The sound of my heart beating drowns out the fan on my dresser. My vision is blurry, but not due to tears. My bedroom is still. Everything is still.
24 hours ago, the ground beneath me shook. Everything was moving. I felt sick and my equilibrium was off. It felt like it lasted forever. I stood up as best as I could to make sure everyone and everything was okay. It was.
We were all scared. Nobody is really prepared.
I feel afraid and paranoid. I’ve just been feeling off all week. I don’t know what’s wrong with me. I don’t want to be around anyone. I’ve run out of spoons. I want love and support, but I also just want to hide and cry. I don’t want to be touched, and yet I want somebody to miss me. I want to feel like I matter. Why do I always feel like I don’t matter?
I’m so annoyed by everything. I feel broken.
I don’t know what I want. I don’t know why I’m even typing this. I suppose part of me was hoping to release something that’s been underneath my skin, but I don’t think it wants to come out.
My reflection is not mine as I morph into someone else. What lies on the other side of my mind? Will I find solace in something I’ve yet to find?
The dim light that illuminates around me isn’t enough to let me see much. I sit quietly in the shadows, inside and outside of myself. I’m waiting for an answer, but the call isn’t coming through. Searching for the answer is so hard. I can’t make anything out. I’m feeling for something to pierce into my core. But I’m left with nothing.

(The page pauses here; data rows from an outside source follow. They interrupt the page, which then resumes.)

One hidden turn or mirror swaps the rows below in pairs. Which row is each named row swapped with?
The rows were stretched afterwards, more along some directions than others.
j41: [ 10.8  -4.6   2.3  -4.8  -7.2   0.5 -14.3 -14.1 -16.6 -17.8  -4.6 -16.9
  -2.6 -17.1  20.3  -3.8]
j177: [  1.3 -20.4   8.8  13.5   1.4  -6.3   3.9   6.6  -5.5  14.4 -17.2   3.2
 -28.1   2.8   3.8 -17.5]
j370: [ -0.7  -5.1   7.5 -20.8  18.3  -5.3  12.7   5.7  -0.6  16.0 -21.8  -5.3
 -10.6 -12.0 -13.2   9.9]
j72: [ -5.4  -3.3   2.1 -21.2  16.1  -4.1   5.1   3.5 -11.1   9.0 -14.5 -14.6
  -3.3 -28.9  -9.0   2.3]
j851: [  2.7 -18.0  14.8  13.9   1.1  -6.9   0.4   6.9  -2.4   5.8 -15.6  11.0
 -23.8  10.0   8.1 -12.2]
j203: [  4.1   2.2   2.2 -16.6   4.2  -9.0 -11.2 -18.8  10.8   2.9 -42.2   8.9
  -2.1   2.1   4.2  12.8]
j482: [ 14.8  -3.3   8.6   0.7  -3.8   0.5 -15.2 -11.9 -20.3 -14.1 -13.3 -15.2
  -3.5 -11.6  20.8  -8.0]
j969: [ 10.8  -2.0   7.1 -14.2  15.7  -0.4  -5.1  -5.4  11.1  -7.3 -19.2   8.8
 -16.5   4.1  -1.1  -7.8]
j463: [ 15.2   0.9   9.7 -19.1  17.4   0.1  -5.1  -7.0   9.4  -7.1 -29.9  18.6
  -3.1  13.1  -5.1   7.4]
j395: [  4.0 -19.3  13.4  16.1   1.8  -6.9   1.7   9.4 -10.2  11.2 -18.5  -0.9
 -26.6   2.5   6.1 -18.2]
j490: [ -5.8  19.3  10.5 -25.2 -10.4  17.8  -9.9  -9.3  -1.2  12.9   1.9  -6.8
  -4.3  -2.3  -2.5  -9.1]
j115: [ -5.3  -9.2  13.8   4.4 -15.2  -6.3  -6.1   8.5  -2.8  -9.1 -29.1  10.2
  14.3  13.4 -14.6   1.3]
j878: [ -1.6 -17.5  14.5   9.5  -2.2  -7.2  -2.5   6.4  -4.2  10.3 -17.6   8.0
 -19.8   4.4   3.1 -17.3]
j18: [  6.9  -6.9   8.9  -6.4  22.7  -1.7  -4.0   0.3   9.9  -3.7 -23.4  23.8
 -12.0   9.4  -6.8  -1.2]
j945: [  9.5  15.3  11.8 -14.6 -11.5  14.3   2.0 -11.9  -2.1  16.9  -2.4 -10.8
  -7.6   4.7   2.0 -13.2]
j58: [ -0.3 -25.8  12.3  15.2   4.0 -10.0   1.3   2.9  -1.6   7.2 -25.1  -2.5
 -18.1  -2.8   8.6  -7.4]
j210: [ -4.9  -6.6  -3.3  -6.9   5.4 -12.7  -3.3 -12.5  18.5  -6.0 -36.4  10.0
   2.8   4.2   3.8  12.7]
j319: [ -5.7  -8.8   8.3 -18.8  28.1 -10.4   3.8  -1.7   1.8  10.8 -35.5 -17.0
   1.0 -28.5  -4.4  11.6]
j318: [  4.7 -14.2  10.1   8.3   2.4   1.6   9.1   5.8   6.0 -25.1   1.9  16.7
  -6.0  18.6  -3.3  21.5]
j757: [  7.0  17.4   8.9 -18.7 -19.2  11.5  -7.4 -16.4  -9.4   8.8   6.2  -2.9
  -3.3   8.1  -3.8 -14.3]
j701: [ -5.7  -4.6   4.9 -21.2  23.4 -10.7   5.7  -0.2  -3.4   8.5 -29.9 -22.6
  -5.1 -34.8   0.7   9.0]
j660: [ 14.2  -6.4   5.6   3.5   4.3 -10.8  -7.3 -19.4  17.2   1.4 -47.5   3.2
   4.3  13.7   5.2   5.8]
j260: [ 13.6  -4.3   7.9  -4.3 -12.0   8.5 -14.2 -10.6 -16.7 -12.2  -7.0 -12.1
  -5.9  -5.3  18.4 -18.5]
j420: [  9.8  -5.7   7.7 -13.0  20.2   6.2   0.1   3.4   9.8   3.2 -18.9  10.2
 -20.9   8.6  -6.1 -13.7]
j567: [  9.9 -13.5  -2.3   7.8   1.6 -17.7  -7.0 -18.9  13.4  -3.3 -34.5   6.0
  -3.1  13.5  -1.3   9.9]
j605: [ -6.0  -3.2   8.0 -21.7  18.6 -10.8   3.5  -4.1  -0.5   7.4 -23.9 -19.2
  -4.2 -30.7  -3.5   7.6]
j920: [ -0.2  -9.4   4.7 -15.3  22.2 -13.7   4.1  -8.6   2.0   2.5 -27.6 -19.6
   3.6 -21.0  -3.7  15.4]
j646: [ 10.1 -11.6   6.6  -6.0  14.3  -1.7   3.7   5.0  11.8   6.0 -19.2  13.1
 -21.5  20.9 -12.5 -17.2]
j256: [ -7.1  26.9   8.8 -35.5 -16.0  17.3  -6.3 -13.0  -5.5   3.5   4.6   0.5
   6.3  -2.4   3.1  -9.9]
j922: [  8.4   4.1  13.1 -17.9  18.6   5.0  -4.5  -1.3   7.5  -1.4 -21.5  13.3
 -15.8   5.2   1.5  -9.9]
j479: [ 12.4   2.9   6.4  -9.0  -7.3   4.2 -17.9 -19.3 -19.2 -14.2 -12.1 -12.9
   3.6 -14.0  21.0  -7.2]
j725: [ -0.4  -4.8   2.0  -5.2   4.8  -8.1 -17.3 -15.1  18.2  -2.3 -42.8   6.4
   4.5   7.6  -0.1   8.3]
j127: [  3.5  28.2   9.6 -37.8 -11.8  17.2  -9.8 -18.5  -7.8   9.5  -0.8  -1.7
  -5.9  -4.9   4.9  -2.8]
j509: [  8.0  -1.3  11.9   7.8 -10.5  10.9  -4.6  -0.3   3.8 -27.6   4.3  16.2
  -2.1  22.7  -1.9  10.4]
j522: [ -1.1 -12.1  11.7  -3.9 -13.6  -5.6  -2.1  12.3  -6.3 -12.4 -27.4  16.1
  14.2  19.8 -16.1  -4.9]
j907: [  9.4  -2.2   4.1  -7.6 -10.7  -0.7 -13.1 -10.5 -22.5 -12.9  -9.6 -19.6
   1.1 -16.9  19.5  -8.1]

j646 swaps with j920
j58 swaps with j260
j479 swaps with j177
j463 swaps with j370
j420 swaps with j319
j115 swaps with j509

Sorrow wins tonight. I’ll keep still. I’ll lay here on my cool sheets. I’ll rest my head on my pillow with tear stained puddles in the cloth. Curled up in a ball, I’ll wait for morning.
Perhaps tomorrow will be a better day. Perhaps the darkness will give me back some spoons.
I can only hope that when I close my eyes while waiting for sleep, the love, light, and energy will soak into me, and I’ll awaken with a sense of purpose. I’ll want to leave this barren room and bask in life and love. Maybe tomorrow I’ll be able to free myself from my self-created prison. Even if it’s just for a little while. The happiness never lasts too long anyway.
Maybe I’m just hoping for too much.
Close your eyes, little one.
Don’t try to run…
This life is not done.
One day you will again feel the benevolent sun.